EU’s 3-Year CO2 Compliance Window Eases Carmaker Transition

On May 29, 2025, the EU Council adopted an amendment allowing carmakers to average fleet-wide CO2 emissions over 2025–2027, replacing strict annual targets, as part of the European Commission’s Industrial Action Plan. Effective 20 days after publication in the Official Journal, the change offers “regulatory certainty” amid pressure to decarbonize, supporting the EU’s 55% emissions reduction goal by 2030. With 2025 targets requiring a 15% CO2 cut for cars (93.6 g/km) and 31% for vans (147 g/km) from 2021, the flexibility aids manufacturers scaling electric vehicles (EVs). Yet, as EV sales lag (13% of EU registrations in 2024) and fines loom, can this balance ambition with industry needs, or will it delay climate progress?


Details of the Amendment


The amendment, proposed on March 5, 2025, revises Regulation (EU) 2019/631:

• Three-Year Averaging: Carmakers’ fleet emissions (passenger cars and vans) are assessed over 2025–2027, smoothing annual fluctuations. Compliance is met if the average meets 93.6 g/km (cars) and 147 g/km (vans).

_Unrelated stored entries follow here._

Each row is a point on a landscape with many valleys, with its height.
From any point a ball rolls to the lowest of the 2 points nearest to it. It stops when none of these is lower. Distance is the straight distance between rows; heights are no part of it.
Q_533: 102; 101; 102; 118; 81; 138; 164; 87; 72; 121; 103; 117; 66; 103; 111; 129; 124; 96; 82; 76; 96; 118; 90; 90; 74; 78; 119; 102; 85; 157; 112; 127; 103; 64  (h 720)
Q_545: 87; 68; 82; 126; 101; 113; 137; 79; 102; 120; 70; 125; 60; 112; 75; 119; 104; 56; 68; 83; 94; 123; 103; 83; 74; 68; 80; 90; 89; 113; 115; 118; 100; 91  (h 197)
Q_943: 110; 75; 79; 117; 102; 138; 102; 82; 81; 96; 100; 124; 130; 104; 83; 40; 67; 109; 133; 81; 102; 86; 107; 103; 57; 115; 96; 104; 167; 123; 108; 84; 111; 98  (h 453)
Q_171: 116; 63; 100; 172; 122; 128; 107; 60; 93; 119; 42; 80; 75; 103; 88; 93; 80; 91; 64; 118; 103; 121; 96; 84; 123; 64; 91; 89; 129; 94; 109; 72; 103; 117  (h 279)
Q_453: 63; 75; 43; 129; 108; 65; 97; 100; 130; 123; 65; 145; 75; 94; 72; 135; 99; 67; 69; 87; 88; 142; 112; 92; 89; 79; 73; 84; 50; 81; 110; 95; 99; 89  (h 798)
Q_568: 137; 57; 102; 65; 92; 109; 79; 81; 93; 70; 140; 88; 88; 83; 52; 113; 71; 34; 87; 79; 98; 76; 127; 96; 144; 91; 101; 82; 108; 100; 97; 89; 119; 109  (h 666)
Q_512: 104; 77; 108; 157; 129; 136; 113; 67; 85; 112; 65; 105; 104; 128; 87; 69; 90; 113; 102; 112; 105; 108; 93; 99; 80; 84; 93; 98; 150; 114; 100; 90; 84; 81  (h 430)
Q_429: 57; 121; 92; 106; 125; 66; 116; 93; 118; 116; 49; 92; 83; 110; 110; 114; 137; 140; 61; 132; 90; 120; 95; 105; 62; 87; 98; 98; 70; 91; 107; 105; 68; 106  (h 446)
Q_373: 77; 96; 61; 62; 91; 55; 81; 141; 148; 102; 101; 138; 97; 92; 96; 136; 110; 79; 82; 114; 81; 115; 87; 107; 94; 117; 88; 112; 32; 58; 96; 110; 122; 107  (h 383)
Q_26: 131; 121; 122; 60; 55; 102; 80; 126; 94; 88; 144; 52; 125; 98; 108; 92; 91; 77; 110; 83; 95; 74; 95; 101; 135; 123; 83; 124; 123; 73; 79; 98; 110; 124  (h 458)
Q_50: 111; 85; 95; 93; 102; 104; 66; 110; 111; 84; 113; 120; 122; 98; 84; 76; 81; 89; 134; 95; 99; 95; 103; 100; 97; 113; 89; 97; 116; 78; 101; 98; 117; 106  (h 628)
Q_99: 121; 71; 100; 112; 147; 113; 68; 77; 108; 80; 91; 68; 103; 102; 74; 92; 86; 91; 83; 95; 98; 82; 115; 82; 118; 84; 77; 88; 126; 69; 88; 74; 84; 132  (h 552)
Q_416: 84; 135; 113; 93; 84; 85; 93; 131; 116; 117; 107; 132; 112; 93; 128; 106; 117; 130; 132; 116; 103; 115; 85; 111; 91; 113; 124; 101; 68; 99; 109; 126; 108; 80  (h 231)
Q_995: 70; 138; 113; 114; 113; 56; 97; 95; 108; 105; 84; 144; 124; 78; 122; 97; 111; 163; 112; 140; 106; 131; 81; 127; 76; 106; 143; 85; 73; 98; 113; 109; 71; 68  (h 341)
Q_299: 108; 90; 114; 139; 116; 158; 123; 71; 71; 106; 93; 82; 107; 125; 101; 80; 98; 120; 106; 110; 102; 86; 78; 98; 84; 93; 107; 102; 138; 128; 89; 96; 82; 74  (h 503)
Q_983: 71; 132; 99; 71; 77; 80; 108; 131; 102; 115; 100; 87; 85; 101; 145; 140; 160; 133; 85; 84; 86; 106; 104; 90; 67; 90; 104; 104; 51; 121; 101; 125; 100; 102  (h 397)
Q_506: 57; 103; 63; 118; 122; 63; 110; 96; 117; 115; 39; 85; 63; 105; 107; 125; 132; 134; 40; 115; 85; 142; 109; 98; 78; 80; 86; 93; 58; 78; 101; 87; 84; 122  (h 457)
Q_367: 95; 146; 139; 83; 125; 78; 89; 113; 107; 110; 76; 43; 100; 121; 146; 116; 139; 144; 73; 133; 118; 78; 89; 103; 103; 97; 101; 94; 81; 102; 95; 93; 53; 106  (h 655)
Q_483: 122; 61; 95; 112; 115; 129; 94; 59; 93; 73; 122; 77; 101; 88; 61; 100; 66; 68; 90; 75; 103; 79; 118; 88; 139; 82; 108; 81; 132; 108; 91; 71; 95; 112  (h 584)
Q_560: 107; 136; 138; 90; 125; 102; 85; 108; 97; 94; 88; 17; 115; 131; 132; 100; 120; 138; 77; 127; 110; 65; 87; 104; 114; 100; 93; 97; 113; 89; 84; 77; 53; 107  (h 659)
Q_439: 73; 83; 68; 155; 104; 90; 118; 91; 110; 137; 64; 159; 80; 96; 83; 119; 94; 78; 89; 78; 112; 148; 111; 87; 88; 71; 92; 89; 83; 116; 119; 102; 100; 72  (h 774)
Q_524: 118; 97; 119; 115; 110; 105; 128; 92; 103; 105; 101; 60; 67; 105; 140; 144; 127; 108; 46; 91; 104; 96; 98; 80; 137; 75; 96; 81; 66; 114; 96; 105; 84; 116  (h 768)
Q_15: 129; 54; 95; 90; 102; 98; 77; 90; 100; 74; 127; 116; 90; 69; 49; 112; 63; 33; 118; 74; 108; 90; 125; 97; 137; 92; 101; 80; 107; 111; 106; 89; 132; 91  (h 650)
Q_222: 129; 90; 120; 70; 58; 118; 113; 101; 81; 76; 152; 88; 96; 92; 90; 101; 73; 61; 111; 80; 105; 87; 99; 104; 147; 111; 118; 103; 114; 109; 93; 108; 130; 90  (h 387)
Q_844: 126; 89; 80; 62; 108; 106; 54; 110; 106; 89; 112; 96; 121; 81; 71; 62; 87; 94; 108; 85; 91; 57; 127; 92; 79; 116; 71; 114; 125; 48; 92; 78; 98; 152  (h 302)
Q_826: 53; 126; 105; 64; 101; 69; 105; 105; 117; 119; 66; 101; 112; 116; 112; 87; 129; 112; 91; 177; 88; 90; 85; 128; 40; 118; 92; 131; 85; 85; 100; 116; 93; 109  (h 280)
Q_137: 115; 78; 93; 138; 105; 125; 117; 93; 83; 89; 117; 131; 111; 102; 83; 81; 49; 93; 143; 74; 125; 113; 97; 101; 95; 101; 121; 100; 141; 140; 114; 87; 119; 58  (h 769)
Q_804: 124; 100; 124; 88; 99; 134; 102; 89; 89; 82; 133; 36; 112; 112; 121; 116; 93; 94; 77; 92; 108; 70; 92; 94; 144; 88; 102; 83; 110; 95; 78; 93; 72; 106  (h 637)
Q_977: 123; 50; 96; 161; 113; 127; 127; 47; 88; 117; 62; 93; 64; 100; 75; 115; 79; 58; 62; 103; 108; 124; 107; 85; 133; 62; 99; 88; 117; 114; 106; 79; 106; 110  (h 203)
Q_716: 114; 105; 123; 76; 71; 115; 134; 113; 97; 109; 121; 84; 77; 109; 128; 132; 124; 77; 80; 89; 95; 87; 84; 88; 104; 90; 101; 98; 72; 120; 99; 132; 109; 94  (h 753)
Q_912: 93; 116; 102; 105; 82; 121; 140; 101; 76; 118; 109; 105; 69; 97; 140; 141; 146; 120; 81; 64; 84; 114; 102; 84; 77; 79; 112; 99; 68; 151; 107; 129; 100; 82  (h 735)
Q_481: 83; 137; 141; 101; 97; 135; 96; 103; 74; 117; 84; 65; 125; 130; 127; 79; 121; 126; 116; 147; 91; 64; 90; 112; 66; 114; 104; 116; 124; 118; 93; 104; 81; 85  (h 598)
Q_304: 122; 68; 95; 133; 93; 127; 159; 62; 72; 111; 108; 124; 60; 104; 78; 129; 72; 68; 80; 85; 122; 130; 104; 95; 118; 74; 139; 96; 103; 162; 117; 98; 108; 53  (h 681)
Q_237: 91; 107; 102; 143; 137; 75; 90; 98; 119; 109; 56; 101; 87; 97; 109; 110; 109; 136; 81; 117; 108; 129; 96; 94; 125; 82; 106; 79; 75; 83; 111; 92; 87; 107  (h 493)
Q_909: 73; 133; 102; 107; 96; 70; 92; 117; 121; 114; 101; 169; 118; 79; 123; 105; 113; 147; 123; 117; 105; 138; 87; 122; 81; 113; 144; 92; 61; 107; 115; 118; 94; 64  (h 298)
Q_629: 95; 117; 106; 79; 83; 82; 86; 128; 112; 105; 106; 118; 121; 110; 114; 84; 109; 104; 133; 134; 97; 103; 88; 115; 90; 128; 96; 120; 97; 72; 98; 116; 118; 101  (h 163)
Q_129: 56; 140; 105; 62; 98; 61; 105; 119; 118; 114; 78; 90; 99; 103; 130; 118; 141; 136; 84; 142; 99; 99; 89; 112; 61; 108; 108; 112; 57; 95; 100; 111; 82; 103  (h 428)
Q_908: 51; 109; 61; 95; 119; 42; 99; 105; 119; 103; 65; 83; 66; 97; 121; 148; 138; 144; 44; 98; 90; 141; 116; 103; 83; 87; 91; 91; 36; 77; 92; 88; 85; 118  (h 464)
Q_296: 131; 85; 75; 86; 64; 113; 118; 89; 64; 89; 132; 127; 107; 81; 73; 38; 67; 80; 133; 61; 91; 82; 119; 104; 97; 142; 102; 129; 162; 117; 99; 90; 141; 122  (h 382)
Q_822: 110; 103; 96; 95; 82; 150; 106; 96; 89; 75; 137; 88; 133; 84; 87; 66; 58; 103; 120; 63; 94; 67; 96; 98; 116; 112; 114; 100; 150; 129; 96; 80; 94; 104  (h 682)
Q_33: 82; 130; 114; 68; 84; 85; 92; 122; 112; 117; 88; 100; 116; 120; 118; 85; 125; 103; 116; 155; 93; 92; 89; 116; 71; 127; 91; 131; 95; 83; 96; 118; 107; 112  (h 234)
Q_385: 132; 64; 94; 93; 122; 131; 83; 61; 98; 73; 119; 55; 103; 88; 65; 98; 78; 72; 69; 79; 94; 67; 124; 84; 130; 80; 90; 86; 130; 84; 83; 67; 79; 137  (h 569)
Q_298: 98; 129; 129; 122; 142; 75; 82; 99; 106; 93; 69; 55; 98; 107; 122; 102; 113; 156; 81; 128; 112; 102; 92; 105; 133; 93; 107; 79; 96; 79; 104; 78; 71; 113  (h 526)
Q_219: 126; 70; 78; 91; 80; 124; 105; 87; 78; 77; 128; 127; 114; 76; 67; 59; 49; 76; 130; 59; 100; 84; 118; 100; 98; 118; 111; 108; 153; 126; 110; 83; 134; 102  (h 343)
Q_623: 68; 71; 45; 154; 103; 73; 105; 90; 120; 143; 57; 163; 81; 85; 66; 129; 87; 51; 84; 78; 106; 149; 117; 86; 101; 73; 79; 84; 71; 99; 118; 86; 100; 76  (h 788)
Q_813: 52; 143; 106; 84; 118; 56; 113; 103; 106; 115; 57; 78; 92; 106; 133; 116; 150; 152; 69; 146; 94; 101; 94; 112; 58; 95; 108; 104; 65; 106; 103; 105; 61; 102  (h 437)
Q_325: 113; 118; 96; 90; 62; 116; 96; 123; 93; 76; 140; 103; 133; 74; 95; 62; 68; 99; 147; 58; 93; 78; 98; 102; 131; 137; 103; 114; 144; 105; 97; 89; 128; 116  (h 629)
Q_18: 132; 103; 110; 61; 49; 114; 101; 107; 83; 79; 150; 73; 115; 88; 89; 85; 79; 68; 109; 72; 91; 74; 102; 102; 140; 121; 95; 121; 131; 86; 83; 102; 119; 122  (h 429)
Q_736: 90; 123; 126; 109; 131; 86; 81; 102; 111; 92; 80; 79; 116; 113; 110; 92; 109; 141; 106; 132; 107; 94; 87; 105; 100; 100; 104; 85; 98; 82; 102; 98; 70; 95  (h 506)
Q_735: 119; 63; 69; 102; 104; 96; 61; 105; 101; 83; 114; 143; 122; 75; 65; 76; 60; 68; 141; 76; 106; 93; 119; 99; 100; 112; 90; 91; 123; 89; 105; 90; 127; 99  (h 656)
Q_336: 112; 90; 118; 108; 120; 104; 84; 104; 113; 87; 109; 88; 103; 104; 96; 105; 88; 92; 110; 94; 108; 94; 95; 89; 123; 92; 95; 81; 99; 89; 98; 98; 95; 100  (h 587)
Q_727: 91; 84; 91; 99; 115; 95; 74; 98; 114; 105; 82; 135; 122; 112; 85; 69; 95; 100; 118; 132; 99; 108; 97; 117; 66; 110; 88; 99; 112; 76; 107; 105; 95; 95  (h 346)
Q_88: 81; 122; 97; 114; 135; 55; 93; 103; 124; 103; 60; 93; 79; 91; 120; 122; 124; 145; 64; 119; 102; 128; 98; 100; 118; 87; 106; 84; 53; 82; 108; 91; 76; 118  (h 478)
Q_878: 80; 90; 86; 103; 113; 86; 92; 105; 127; 114; 75; 144; 103; 112; 94; 92; 108; 100; 102; 131; 95; 117; 92; 107; 66; 102; 91; 96; 86; 81; 110; 115; 92; 88  (h 290)
Q_402: 109; 105; 105; 93; 81; 112; 84; 121; 95; 81; 126; 108; 128; 92; 97; 71; 79; 98; 146; 81; 100; 89; 97; 105; 109; 123; 97; 106; 129; 92; 96; 99; 123; 107  (h 596)
Q_264: 92; 115; 96; 73; 89; 75; 66; 118; 112; 95; 106; 119; 142; 103; 104; 65; 98; 113; 134; 136; 94; 96; 95; 129; 86; 140; 93; 120; 109; 58; 93; 96; 114; 116  (h 240)
Q_57: 76; 127; 121; 94; 129; 78; 75; 101; 106; 81; 85; 77; 138; 108; 101; 70; 97; 148; 116; 144; 104; 89; 94; 127; 87; 112; 106; 90; 117; 73; 102; 85; 64; 101  (h 485)
Q_790: 121; 42; 68; 132; 118; 118; 95; 58; 85; 94; 97; 124; 111; 85; 47; 75; 44; 67; 114; 63; 115; 96; 132; 92; 93; 90; 100; 88; 161; 132; 108; 68; 107; 93  (h 651)
Q_72: 81; 99; 85; 139; 92; 123; 152; 91; 82; 129; 79; 132; 65; 107; 102; 126; 121; 101; 86; 67; 98; 138; 99; 88; 56; 70; 104; 99; 89; 146; 118; 120; 100; 66  (h 737)
Q_340: 107; 102; 108; 120; 99; 150; 114; 90; 81; 80; 122; 83; 124; 103; 101; 79; 72; 117; 127; 78; 104; 82; 84; 99; 109; 104; 116; 91; 139; 125; 93; 88; 90; 83  (h 708)
Q_5: 111; 116; 129; 74; 101; 87; 91; 132; 122; 99; 113; 80; 95; 110; 125; 127; 116; 98; 93; 98; 110; 91; 87; 88; 119; 94; 93; 88; 63; 90; 95; 115; 94; 105  (h 327)
Q_810: 98; 113; 123; 113; 99; 161; 111; 82; 67; 109; 98; 63; 117; 128; 117; 79; 110; 116; 111; 127; 89; 66; 77; 103; 74; 105; 102; 110; 138; 125; 86; 100; 83; 80  (h 554)
Q_257: 110; 89; 74; 41; 96; 62; 68; 128; 135; 104; 97; 132; 101; 100; 86; 103; 113; 67; 93; 132; 85; 99; 94; 112; 93; 124; 65; 139; 67; 38; 85; 106; 121; 132  (h 380)
Q_301: 109; 54; 95; 144; 109; 125; 143; 57; 95; 120; 69; 116; 61; 111; 70; 116; 84; 52; 64; 91; 104; 119; 105; 88; 102; 63; 94; 91; 112; 126; 112; 107; 99; 88  (h 127)
Q_918: 116; 83; 109; 133; 123; 125; 91; 75; 99; 72; 118; 64; 105; 92; 92; 105; 71; 93; 96; 79; 108; 89; 104; 88; 155; 86; 107; 74; 120; 100; 86; 72; 89; 109  (h 605)
Q_345: 83; 112; 82; 100; 115; 64; 103; 116; 120; 102; 97; 98; 68; 89; 130; 154; 137; 126; 68; 71; 96; 129; 119; 83; 111; 77; 94; 82; 35; 105; 101; 109; 97; 114  (h 789)
Q_501: 115; 109; 130; 112; 125; 103; 90; 105; 110; 92; 101; 58; 96; 115; 125; 113; 107; 117; 84; 100; 111; 88; 90; 89; 134; 88; 99; 80; 93; 93; 90; 94; 75; 106  (h 563)
Q_316: 115; 88; 101; 143; 107; 152; 128; 76; 73; 87; 118; 99; 113; 108; 92; 88; 60; 119; 125; 80; 116; 97; 88; 99; 105; 94; 129; 97; 142; 145; 97; 83; 96; 62  (h 736)
Q_76: 115; 121; 98; 82; 63; 65; 78; 138; 96; 85; 142; 116; 127; 87; 96; 74; 95; 85; 152; 81; 96; 98; 102; 106; 148; 149; 82; 127; 113; 61; 80; 108; 131; 123  (h 263)
Q_691: 75; 111; 75; 50; 85; 51; 92; 147; 144; 101; 105; 111; 91; 93; 116; 144; 125; 96; 81; 98; 92; 112; 90; 98; 96; 107; 91; 110; 26; 69; 95; 121; 117; 111  (h 366)
Q_21: 125; 63; 81; 77; 71; 135; 112; 73; 74; 72; 140; 107; 100; 83; 59; 73; 50; 68; 110; 69; 100; 81; 118; 105; 120; 107; 130; 106; 146; 132; 104; 83; 125; 94  (h 300)
Q_486: 117; 116; 128; 83; 77; 90; 83; 136; 107; 89; 137; 104; 105; 90; 117; 114; 89; 86; 135; 80; 110; 96; 90; 94; 137; 111; 106; 95; 75; 91; 97; 118; 123; 92  (h 354)
Q_663: 54; 107; 70; 88; 60; 92; 124; 119; 85; 119; 100; 103; 67; 112; 119; 134; 146; 107; 95; 75; 72; 130; 111; 96; 34; 85; 96; 113; 59; 111; 101; 134; 125; 87  (h 766)
Q_864: 86; 87; 81; 160; 104; 114; 144; 87; 91; 141; 60; 151; 72; 107; 89; 112; 93; 89; 91; 76; 115; 149; 100; 88; 76; 69; 100; 97; 101; 135; 122; 104; 96; 66  (h 756)
Q_212: 113; 120; 107; 84; 59; 134; 106; 118; 89; 74; 149; 74; 135; 78; 101; 83; 63; 98; 123; 61; 96; 73; 90; 103; 141; 123; 115; 103; 136; 117; 89; 90; 102; 102  (h 658)
Q_464: 115; 107; 125; 78; 84; 120; 95; 112; 97; 101; 119; 83; 110; 116; 112; 90; 102; 87; 118; 108; 97; 78; 86; 98; 98; 111; 90; 113; 115; 87; 95; 115; 111; 106  (h 520)
Q_561: 81; 104; 83; 78; 119; 78; 62; 95; 102; 84; 93; 117; 154; 92; 83; 40; 87; 134; 114; 147; 93; 87; 107; 135; 54; 133; 94; 99; 130; 60; 104; 76; 83; 119  (h 432)
Q_859: 74; 133; 130; 85; 119; 104; 94; 98; 95; 116; 66; 69; 114; 131; 118; 82; 128; 125; 98; 166; 100; 72; 89; 117; 58; 107; 93; 116; 111; 100; 100; 107; 74; 97  (h 627)
Q_542: 69; 127; 90; 78; 127; 37; 94; 115; 129; 99; 77; 84; 80; 90; 134; 141; 137; 154; 52; 108; 105; 121; 104; 105; 107; 91; 105; 88; 35; 87; 98; 92; 71; 120  (h 470)
Q_811: 112; 86; 85; 95; 117; 134; 77; 87; 100; 88; 105; 98; 129; 91; 71; 51; 82; 106; 106; 80; 91; 67; 117; 92; 71; 110; 84; 100; 153; 88; 100; 76; 87; 130  (h 360)
Q_155: 123; 39; 80; 150; 122; 113; 99; 48; 88; 104; 84; 112; 94; 84; 45; 98; 51; 55; 104; 76; 117; 113; 130; 89; 125; 80; 102; 84; 150; 127; 103; 61; 108; 88  (h 630)
Q_411: 65; 134; 103; 87; 116; 78; 67; 101; 103; 72; 97; 91; 161; 90; 97; 50; 87; 153; 127; 143; 100; 81; 99; 135; 76; 127; 109; 89; 132; 76; 109; 77; 70; 104  (h 462)
Q_393: 113; 69; 82; 109; 109; 150; 101; 64; 82; 90; 106; 101; 122; 96; 70; 52; 69; 99; 105; 75; 96; 69; 110; 93; 71; 98; 97; 100; 166; 119; 99; 81; 93; 111  (h 402)
Q_258: 111; 115; 127; 130; 135; 100; 76; 101; 105; 78; 95; 43; 107; 105; 119; 105; 96; 137; 82; 99; 111; 93; 96; 89; 157; 92; 103; 76; 105; 78; 89; 69; 77; 117  (h 545)
Q_140: 96; 102; 97; 67; 105; 75; 93; 132; 135; 97; 102; 100; 87; 99; 112; 136; 116; 86; 83; 98; 103; 101; 94; 86; 113; 92; 86; 92; 45; 80; 101; 118; 103; 109  (h 349)
Q_781: 68; 139; 115; 108; 110; 78; 106; 103; 101; 119; 78; 122; 104; 98; 129; 105; 132; 157; 105; 133; 104; 118; 91; 113; 69; 99; 127; 92; 76; 116; 113; 116; 75; 77  (h 370)
Q_620: 103; 73; 104; 168; 131; 119; 109; 65; 91; 122; 40; 99; 85; 120; 85; 79; 94; 107; 76; 121; 103; 119; 91; 91; 98; 70; 89; 98; 137; 94; 109; 87; 88; 104  (h 350)
Q_254: 74; 113; 87; 90; 60; 104; 136; 125; 97; 125; 101; 124; 75; 102; 119; 120; 135; 93; 104; 88; 80; 113; 97; 92; 56; 95; 98; 117; 68; 118; 114; 142; 131; 84  (h 755)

• Fines Remain: Exceeding targets incurs €95/g/km per vehicle, potentially €1 billion for a major OEM missing by 5 g/km on 100,000 vehicles.

• Eco-Innovations: Credits for technologies like efficient lighting (up to 7 g/km) continue, with 20% of manufacturers using them in 2024.

• Phase-Out: Annual targets resume in 2028, tightening to 55% (cars) and 50% (vans) cuts by 2030, and zero-emission fleets by 2035.

“This gives manufacturers a predictable framework,” a Commission spokesperson said, emphasizing support for EV scale-up.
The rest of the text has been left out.